Sometimes it is good to acknowledge your influences and the people whose work has changed your life into what it now appears to be.  Such a person, a profound influence on my story-telling habits, is Garrison Keillor.

"GKpress" by Prairie Home Productions. Licensed under Attribution via Wikimedia Commons - http://commons.wikimedia.org/wiki/File:GKpress.jpg#/media/File:GKpress.jpg

“GKpress” by Prairie Home Productions. Licensed under Attribution via Wikimedia Commons – http://commons.wikimedia.org/wiki/File:GKpress.jpg#/media/File:GKpress.jpg

This man in the picture who looks like one of my relatives, is the story-teller, writer, and radio personality Garrison Keillor.

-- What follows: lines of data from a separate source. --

Each row comes from the steps of one walk. Every step used is in the known rows, and no mark comes twice. Write the walk behind each row, first mark first.
Known rows:
tatul/zivaba/vusumo/zotut/vabiz/neno: [-39   4   1 -34 -14   6  10  -8   7 -26  15  58  -9   0 -45  17 -22  21
 -25  28 -32  31   9 -13 -44  32  22 -17 -15 -18 -13  -2  41   2  19  26
  30 -12  20  36   5  18   3  -9 -32 -29]
venit/neno/pebat/sirumar: [-37  -9 -13 -27   8   5 -44  32 -23   2  21 -12  -7  35   2 -47  -2  14
 -44  -6 -36  33   6 -11 -45   0   0 -25 -24  23  19  25   0  20  14 -16
 -23 -18  22  -5  35   1 -33 -20 -11 -12]
pebat/neno/bulo: [-18 -19 -35 -30  -6   2 -15  19   7   6 -16 -10  -3  39 -27 -37  -1 -20
 -25  -6 -26  27  19  -4 -33  -9  -4  -6   6  30  -9  24  -4  10   7  -7
 -30 -18  18   8  40  -2 -34 -24  -2 -14]
tatul/zivaba/vusumo/zotut/vabiz/neno/bulo/sirumar/pebat: [-32 -18 -12 -41 -19  10  14   9  30 -10  22  64   0   7 -38  12 -21  36
 -13   9 -15  10  -5   7 -52  24  26 -15 -13  19 -12   4   8  -5  34  24
  24 -11  16  25 -13  45  16 -16 -11 -34]
venit/neno/bulo/sirumar/pebat: [-14 -32 -21 -29  -2   2 -28  26   6   9  17   6  -5  32 -23 -38   7  10
 -11  -1 -12  16   6  15 -38 -11   6  -9  -2  53   1  21 -15   5  20 -13
 -16 -22  17   2  15  11  -5 -18 -16 -13]
furav/zotut: [-11   2  -8 -28  22  10  -1   6  -5   5  11  -5  -2  25 -29 -22  18   6
 -11  34 -27  45  12   3 -25  31   1 -16   1  10   0  12   7   9  32  10
  -8 -40  26  13  12 -29 -22 -12  -9 -11]
vabiz/neno: [-22   1 -19 -10 -15  24 -26  -3 -16 -12  10  33 -30  25 -29 -16  10   0
 -24   8 -34  20  20 -11 -32   8   8 -16  -3  -8 -10  15  14  17  21  15
   9 -11   8  11  32  -5 -25 -30 -21  -2]
pebat/neno: [-27   2 -24 -24  -9   9 -25  13  -6   3 -13  -7  -9  27 -13 -29  -1 -10
 -28  10 -33  30  17 -19 -21   5  12 -22   0  11   9  15   4   7  19  -5
 -22 -18  10  16  37 -14 -27 -12  -4 -13]
venit/neno: [-21  -5  -7 -21   0  -2 -35   4 -23  -5  10  -2 -17  21 -25 -30   3  -5
 -25  20 -29  36  21  -9 -27  -2   4 -15  -4  10   1  11  19  12   9  -8
 -13 -22  21  12  35 -22 -17  -8 -38  -7]
neno/bulo: [ -5 -33 -33 -30   5   2  -4  22   8   4   4  12 -11  34 -42 -32  -3 -18
 -16  20  -8  25  26   4 -34   8 -17  -2   3  20 -23  18   1  14  11  -3
 -13 -23  28   3  25   4 -20 -32  -6 -10]
vusumo/zivaba/tatul: [-10  -7 -13 -46  -3   0  -3   5  -7  -1   9  15  -5  32 -47 -18 -18  22
 -37  37 -12  30  33 -20 -15  51   3 -27 -27 -30   2 -16  22  24  46  13
  -3 -40  19   5  14 -62 -37 -15  -5   4]
tatul/zivaba/vusumo: [-38 -14 -18 -27  -6  -5  -1  18   8 -10   8  61   0  17 -39 -18 -19  19
 -19  35 -38  31  21 -28 -27  25   8 -18 -35 -16 -12  -7  19   7  14   3
  23 -17  38  27  16  16   5 -10 -28 -26]
sirumar/bulo: [ -7 -26 -18 -21  -1  -3  -6  23  14  12 -16  17 -23  15 -42 -24   2  -7
   1  40 -28  21  23  -6 -19  11 -15 -25  -3   3 -16  22   5  18  14   1
  -1 -12  17  11  26  27   9 -22 -23 -20]
venit/neno/pebat/vefu: [-42  -6   4 -23   0   3 -53  18 -20  12   5   2 -18  28  -3 -41 -15  22
 -45   5 -23  36   4   0 -31 -15  11  -9 -19   9  13  41  -4  29  15 -11
 -15  -9  23 -21  24 -15 -37 -28 -33 -18]
neno/bulo/sirumar/pebat/vefu: [-21 -39 -21 -39   1  20 -13  40  20  24   2  18  -9  33 -15 -44   0  22
  -7  15   5  15   9  18 -34   5  13  -8  -8  37  -9  33 -33  11  43  -9
 -10 -19  18 -20   2  10  -8 -25   8 -13]
zivaba/vusumo/zotut/venit/neno/bulo/vefu: [-10 -25  -2 -53  14  -8  -4  -6   5 -29  25 -31   5  25 -61 -14 -22  -2
  11  43 -12  47 -29  19 -17  21   2  20 -10  36 -18  24   3  16  30  15
  11 -26  39  35  35  14  -6  -7 -31  -3]
pebat/sirumar/bulo/neno/vabiz/zotut/venit: [ -6 -25  -1 -28  16  -6 -21  16  18 -24   4 -32 -24  11 -13 -14  29  12
 -17  15  -6  38  14  11 -31  21  -3 -17  -1  40 -25  45   2   7  28  -8
   9 -26  -6  32  24  33   5 -14  -6 -11]
bulo/sirumar/pebat: [-19 -19 -25 -25  -3  25 -17  32  10  14  23  27 -12  20  -4 -22   4  23
  -2  30  -5   8   7  -2 -17  26  24 -34  -9  23  18  11 -24   0  56  -5
   0 -24   8   2  -2   5   7 -19  13 -12]
venit/neno/vabiz: [-24  -5  -6  -7   5 -12 -43   4 -27 -13   9   3 -15   9 -24 -10 -16 -18
 -31   9   0  38  30  -3 -24  -9   7 -15  -3  18   8  25  21   7   1  -5
 -27 -39  19  15  20  -7  -9 -18 -39 -16]
zotut/vabiz: [ -9  -3 -18  -7  -5   7 -12   7  -7  -2  18  18 -26  -4 -17   5 -20 -14
 -34  48   3  30  36  -9 -24  25  10 -21  13   1   2  16  23   3  21  -2
  -6 -23   2  20   1   0   9 -21 -12 -17]
pebat/neno/venit: [-22  -1 -27 -26  -5   2 -30   4  -9 -12 -10  -6  -2  44 -29 -29   2   0
 -24  14 -25  41  12 -14 -25   8  13 -39   4  24   2  27 -19   5  27  18
  -9 -20  -4  20  39  -9 -19 -21 -15  -6]
furav/zivaba: [-43  -5   7 -43  11   2 -25   7   0   7  10  35   5  45 -39 -25  25  12
 -26  31 -17  49  30 -14 -22  16   4 -38 -16  -5 -13   0   4   8  20  10
   3 -20  20   6   9 -27 -11 -30 -24  -9]
furav/zivaba/vusumo/zotut/venit/neno/bulo/sirumar: [-33 -22   5 -70  29  -9 -17   2  15 -14  31   0  23  51 -53 -27  40  25
  -4  21 -14  54 -16  19 -29  29   4 -14 -10  42 -21   1 -16  -2  26  25
  14 -35  32  26   8  -6   1   2 -35  -7]
zotut/vabiz/neno/pebat: [-18   5 -22   8 -19  19 -31   2  -9  -4  30  44 -35   3  -7  17 -23   1
 -54   6  -5  14  13  -1 -36   9  11 -19   8   2  12  32  11  15  21  11
   2  -4  -3   9   2  23 -13 -53 -11 -19]
zivaba/vusumo/zotut/vabiz/neno: [-13  15 -19 -20  -8  14   3  -3   4 -18  15   8 -21  -6 -35  19 -20  -4
 -25  34 -18  22  -7  -1 -22  38  19  -6   8  -1  -1   5  33   5  32  32
  13 -14  21  31   9  10   2   1 -25 -20]
vusumo/zivaba: [-24  -3  -1 -44  14  13 -10   4  -4  -1  -1  21 -15  51 -42 -29 -11  12
 -25  39 -12  39  32 -19 -20  26  -3 -39 -16 -24 -10 -11  11  12  30  12
   2 -29  19   2  12 -51 -17 -19 -16   0]
tatul/zivaba/vusumo/zotut/vabiz: [-35  -3  -2 -42  -3  -3  15   5  12 -17  14  44  -1  -3 -41  11 -30  16
 -20  49 -21  38  12 -15 -36  42  18 -18 -16 -15  -8  -6  35  -3  23  14
  19 -20  31  35  -3  11  11  -1 -22 -34]
tatul/zivaba/vusumo/zotut/vabiz/neno/pebat/vefu: [-57   5   9 -38 -15  10  -7   2   7 -11  10  62 -11   4 -24   9 -37  42
 -42  15 -26  31  -6  -6 -46  20  30 -11 -28 -19  -5  23  19  18  25  20
  25  -2  24   7  -3  22 -13 -23 -28 -38]
vusumo/zotut/furav/zivaba: [-36   9  16 -54  19  12 -10  -1  -6   1  14  28 -11  30 -56  -7  14  -1
 -12  68 -24  42  11  -8 -29  28   2 -21  -5 -20  -8   4  13  17  29  14
  -1 -12  13  13   7 -43 -14 -22 -21  -2]
tatul/zivaba/vusumo/zotut/venit/neno: [-36 -13  13 -52   1 -17  -7  -7  -4 -31  23  26   2  17 -47  -9  -7  23
 -14  39 -45  54  -3 -11 -33  34  11 -11 -24  -3 -13  -2  17   5  18  19
  26 -25  26  43  18  -2   3   2 -39 -19]
vabiz/zotut: [ -5   6 -19 -28  10  23 -10   9  13  -7  18   4 -28  19 -26  -9  22  22
 -33  29  -3  28  14   3 -26  32   2 -14  -2   1 -16  20  17   4  30 -18
   8 -18  27   4  17 -20 -24 -31  -5  -8]
vusumo/zotut/venit/neno/pebat: [-16  -9  12 -49  13  -1 -31  -5 -18 -19  38 -22 -15  25 -21  -5   1   8
 -24  31 -18  46 -21  13 -29  31   1 -14   1  15  10  24 -10  15  34  19
  -6 -26   9  16  15 -22 -26 -24  -9  -6]

Which walk is each row?
[ -1  13 -24 -13   6  26 -14   9   7  -4  22  27 -45   9 -37  -4  10  10
 -35  59  -7  21  19  -3 -26  26  -4  -1  -1 -10 -10  27  19  16  24 -27
   6  -5  17  11  18 -20 -15 -39 -15   3] -> vabiz/zotut/furav
[-25 -11 -32 -28  -8  16 -30  23  10   1   8  10  -1  39  -7 -26   8  27
  -8  10  -9  17  -5  -1 -21  15  32 -49  -2  45  21  25 -48  -6  60  13
  -4 -23  -9  12  11  11   3 -20   9 -10] -> bulo/sirumar/pebat/neno/venit
[-17 -15 -34 -21 -31  -6 -17  30  22  22 -15   0  -3  30 -18 -25 -22  -7
 -35 -11 -23  15  10  -6 -22 -13   7 -16   0  35  10  25 -20  10  25   2
 -28   1   9   2  25  13 -14 -41  12 -23] -> sirumar/pebat/neno/bulo
[-17 -32  -9 -38  11  -2 -17  25   9 -14 -18 -24  -7  36 -29 -47  22   9
   4  24 -35  34  14  -6 -35  12  -2 -40  -5  37 -25  32 -10  14  32  13
  14 -15  -8  22  41  33   2   0 -19  -7] -> pebat/sirumar/bulo/neno/venit
[-26  -1 -26  -3 -13  27 -35   9 -10  -2  22  40 -28  31 -13  -8  -6   9
 -38 -11 -27   8   1  -6 -34   3   3 -17 -10  -1   7  28  -5  25  25  17
   3  -4  12  -3  23  11 -39 -55  -9 -10] -> vabiz/neno/pebat
[ -3 -32  -7 -21   1 -10 -20   5  20 -15 -21  -4 -18  28 -42 -19  10   1
  13  33 -21  25   6   2 -17   4  -1 -26  11  33 -28  33 -10  13  30  28
  28  -7  -7  27  31  37  10 -17 -39 -13] -> sirumar/bulo/neno/venit
[ -6   5  -9   2  10  11 -34  -2   8 -25  15   7 -38  -5 -19  20  -4  -8
 -28  33  16  16  16   7 -15   6  15  11  12  18  -8  37  26   8  28 -11
   8 -15   5  25   9  -7 -16 -35 -23  -7] -> bulo/neno/vabiz/zotut/furav
[-17 -22  12 -60  18  -6 -21  14  -8  -9  19 -37 -12  28 -23 -26  13  15
 -13  23 -36  48 -20  12 -42  27 -12 -27  -9  25   1  34 -14  21  27  12
  -7 -23   4  16  27  10 -11 -13  -6 -12] -> vusumo/zotut/venit/neno/pebat/sirumar/bulo
[-37  -3  -8 -40   1   3  10  10   8 -13   9  60 -11   7 -55  -4 -27   9
 -10  62 -42  31   8 -22 -32  32   6  -5 -29 -28  -8  -6  27  13  20   9
  22 -11  33  32  11   3   2  -7 -28 -20] -> tatul/zivaba/vusumo/zotut/furav
[ -2 -33 -12 -29   1 -18 -32  -3 -16 -16  27 -10 -15  32 -38 -31  10 -10
 -25  21 -19  51  15   9 -31   5 -14   1   7  34 -18  26  -9  13   7   3
  -6 -30   6  25  33  -4  -9 -25 -29   2] -> zotut/venit/neno/bulo
[-14 -17  -4 -29  16   4 -17  27  20 -13 -13 -28 -18  10 -14 -19  24  13
 -15   6  -9  26  20   4 -36  10   2 -20  -5  35 -24  40  18   6  23 -16
   0 -21   8  17  25  33  -4  -8 -10 -19] -> pebat/sirumar/bulo/neno/vabiz/zotut
[-44   6   3 -58  18  -1  -4   8  16  -2   7  15  16  37 -51 -12  14  15
 -15  37 -23  47  -1  -9 -13  38  10 -28 -19  -3 -11 -11  12   5  32  31
  12 -19  40  16   7 -22  -6  -4 -29 -17] -> furav/zivaba/vusumo/zotut
[-38  10   5 -49  10  -6   0   2  17  -3  15  18  10  19 -44   5   1  11
 -28  47  -9  47   5  -5 -15  40  16 -28  -6  -1  -7  -8  23  -1  29  28
  10 -18  27  25  -6 -12  12  -3 -30 -23] -> furav/zivaba/vusumo/zotut/vabiz
[ -7 -17 -30  -3 -23  18 -13  11  12   3  27  40 -26   7 -18   4  -8   6
 -27   1   6   3  17  15 -43   4  17 -14  16  36  -3  28  -4   2  31   8
   0 -13 -12  11  -6  36  11 -38  -3 -16] -> zotut/vabiz/neno/bulo/sirumar/pebat
[-32  -9 -28 -14  -8  13 -33  30   8   9   6  14  -3  12   7  -9 -10  10
 -14  -3   7   9   7  -1 -16   6  33 -35  -5  41  32  25 -27  -6  47  -4
 -28 -32  -3  10  -1  10   3 -20  16 -22] -> bulo/sirumar/pebat/neno/vabiz
[-29   2 -22  -5 -28 -11 -33  23   6  13 -10   7  -6   8  -5   4 -36 -10
 -42  -6  -3  19  18 -14  -8  -8  24 -28  -4  23  31  28 -10   4  29   8
 -35 -16  -1  11   9   8  -1 -40   7 -27] -> sirumar/pebat/neno/vabiz
[ -9   4 -20   1 -17  10 -26 -18 -16 -24  19  34 -32  12 -35  11  -8   2
 -37  26  -4  35  25  -1 -38  17  15 -35  18   9 -10  29   7   6  24  31
  17 -15 -21  27  12  16   7 -39 -33  -5] -> zotut/vabiz/neno/venit
[-11  13 -22 -22  -3   9   0  -9   4 -31  17  10 -15   7 -48  19 -19   3
 -23  34  -9  32 -12   4 -25  41  19 -23  10  10  -7  14  14   3  39  50
  23 -17  10  37  12  16  10  -6 -33 -12] -> zivaba/vusumo/zotut/vabiz/neno/venit
[ -8 -20 -29 -10  -6  27 -13   3   0 -10  28  35 -27  11 -25  -4   7  -2
 -20   7   6  12  25  15 -50   8  10 -10  21  30 -15  26   8   1  18   1
   2 -24  -2  16   3  27  -2 -27 -12 -10] -> zotut/vabiz/neno/bulo/sirumar
[-28 -10 -27 -25 -12  23 -25  31  13  15   7   9  -5  26   5 -26   7  19
  -8   8 -16   7   1  -7 -19  11  31 -35  -6  34  27  15 -28  -4  53  -6
 -14 -20   0   8   8   2  -3 -13  18 -16] -> bulo/sirumar/pebat/neno
[-16 -32   2 -31   1   3  -5  13  14   5 -11   7 -13  18 -57 -23 -17   1
  28  53 -12  24  10   1 -15   0  -5 -13 -17   9 -20  37   8  27  26  -9
  10  -9  21  11  32  41   7 -35 -28 -12] -> sirumar/bulo/vefu
[  0  -4 -14 -14  15   0 -26  -3   2 -27  33   5 -30   4 -27  21   4   7
 -42  30  32  43  21  15 -18  34   1 -12   4  14 -10  40   3   1  27  -3
  -2 -42  10  25   1  -7  -4 -45  -5  -6] -> neno/vabiz/zotut/venit
[-13   6 -16   3 -21  16 -20  -9 -14 -10  20  37 -37  -2 -21  12 -10  -7
 -40  22 -11  22  31  -8 -34  12  15 -19  15  -2  -2  19  27   8  16  11
   5 -12  -9  23  11   9   1 -31 -22 -12] -> zotut/vabiz/neno
[-35   4  -5 -35 -10   0   5 -16   4 -37  17  58  -5  12 -57  18 -21  29
 -23  30 -25  41   3  -8 -47  33  23 -32 -12  -7 -20   6  22   0  26  44
  39 -15   9  41   5  24  11 -16 -39 -23] -> tatul/zivaba/vusumo/zotut/vabiz/neno/venit
[ -8  17  -5  -3   1  15  -3 -16 -12  -2  22  13 -17   3 -24   8  13   9
 -32  21 -20  40  17   8 -38  24  13 -15  20  11   0  20  24   7  26  19
   1 -30   0  23   0 -11  -9 -19 -21 -15] -> furav/zotut/vabiz/neno
[-12 -16  -3 -11   4 -23 -49  -9 -31 -27  30  -2 -20   7 -26  -3  -7 -13
 -32  26   0  55  23   4 -18   7   3 -14   2  23   3  31  -1   7  11   7
 -13 -43   1  34  18  -7   4 -26 -32  -3] -> zotut/venit/neno/vabiz
[-21 -26 -40 -37   7  20 -16  26  10   4  -5  -6   1  42 -16 -45  18  -4
  -5  -4 -14  18  12   5 -38   3   6 -10   5  47  -3  23 -18  -1  21 -17
 -26 -30  16   9  31   3 -28 -10   8 -11] -> pebat/neno/bulo/sirumar
[-27 -30   6 -22  -3   0 -33  24  25  14 -24  -1 -25  18  -8 -29  -9  15
  -9  19 -22  15  -4   5 -17 -10   4  -5  -4  20 -10  50 -12  34  29   3
  11   8  10  -9  19  32 -16 -28 -25 -28] -> sirumar/bulo/neno/pebat/vefu
[ -4 -41 -13 -29  -3  -9 -33  10   0  -6  38   0 -11  30 -23 -30  13  11
 -13  13  -7  34   1  19 -28   6   1  -9   2  53  -2  28 -35   6  30   2
  -3 -27  -1  20  13  11  10 -27 -11  -2] -> zotut/venit/neno/bulo/sirumar/pebat
[-14 -27 -34 -23   2  35 -17  10  -1 -10  19  34 -19  40 -34 -32  26   4
  -2 -11 -16   7  12  15 -48   5   2  -7   4  30 -22  22  -7   9  22   3
   4 -24  13   5  25  15 -28 -24 -11   0] -> vabiz/neno/bulo/sirumar
[-20  11  -3 -26  -4  26 -11  -6  -7 -12  29  15 -27   3 -18  26 -16   2
 -38  20  -4  20  -7  10 -43  27  14 -21  14  -2   8  24  18  11  35  24
  -1 -11   1   9  -1   2 -24 -36   0 -19] -> vusumo/zotut/vabiz/neno/pebat
[-13 -18  -8 -20   7   4 -34  -6  -2 -29   6  -6 -13  36 -26 -19   8   1
  -3  32 -10  34   7  -3 -17  16  17 -23  11  30 -16  23  -8   7  44  27
  26 -16  -5  27  28  -4 -14 -15 -28  -1] -> bulo/neno/venit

The only way to accurately explain this whole honorarium-business is to tell you a story…  You see, Great Grandma Hinckley, when she was reaching the tarnished end of her golden years, the latter part of her 90’s, the nearly-a-century mark, always called me “Donny”.  Apparently “Michael” was too hard a name to actually remember.  To be fair, though, it was my Uncle’s name, and I did look in the 1970’s very much like Uncle Don when he was a youth in the 1950’s.  And though Great Grandma had more great grandchildren to keep track of than “Carter had little liver pills,” she always knew that I was one of the smart ones.  When I graduated from high school I earned a full four-year scholarship from my dad’s company due to my high grades and test scores.  She was very proud of that fact.  She told all of her friends at the nursing home that of all of the awards presented at the senior awards assembly, I had won most of them.  This was not even remotely true, except when viewed through the smoky, rose-colored lens of great grandmother-hood, but it led to all the people at the home saying things like, “You must be Donny!  Congratulations on your great big brain!”  Some of them even knew already that my name was Michael.  Only now that I am getting old do I begin to understand old-people humor a bit better.

So, Great Grandma wanted to give me a really good graduation present.  She gave most of her obligatory grandkid presents as hand-crocheted Afghans in bright neon colors that were wildly mismatched because she was color blind.  But me, she gave me her radio.  Yes, a portable radio roughly the size of a large school lunchbox.  It was an RCA… that’s a brand of radio for you young whippersnappers who don’t know anything about what was irreplacebly good in the mid-20th Century.  It was one of the most valuable things she still owned, and the TV set was too big to take to college (thank goodness).  So I took that ultra-valuable old radio along to college to listen to music while I studied.  Dad had hooked me on classical music, so I listened to the Public Broadcasting channel KLYF in Des Moines.

That is how I came to be a fan of Garrison Keillor.  Every Saturday night, along about 7 p.m., KLYF broadcast another episode of A Prairie Home Companion.  I would listen to the gospel music and ads for Powdermilk Biscuits and gossip from the Chatterbox Cafe in Lake Wobegone, Minnesota.  And Garrison Keillor, old G.K., would tell stories about the doings in Lake Wobegone, his old (fictional) home town “Where all the women are strong, the men are good-looking, and the children are above average.”  It was there that I learned that every good story may ramble on a bit and have a long pause or two, or twenty, but always came to the point in the end.  I learned that from Garrison Keillor.  But I may owe a bit of that to Great Grandma Hinckley too.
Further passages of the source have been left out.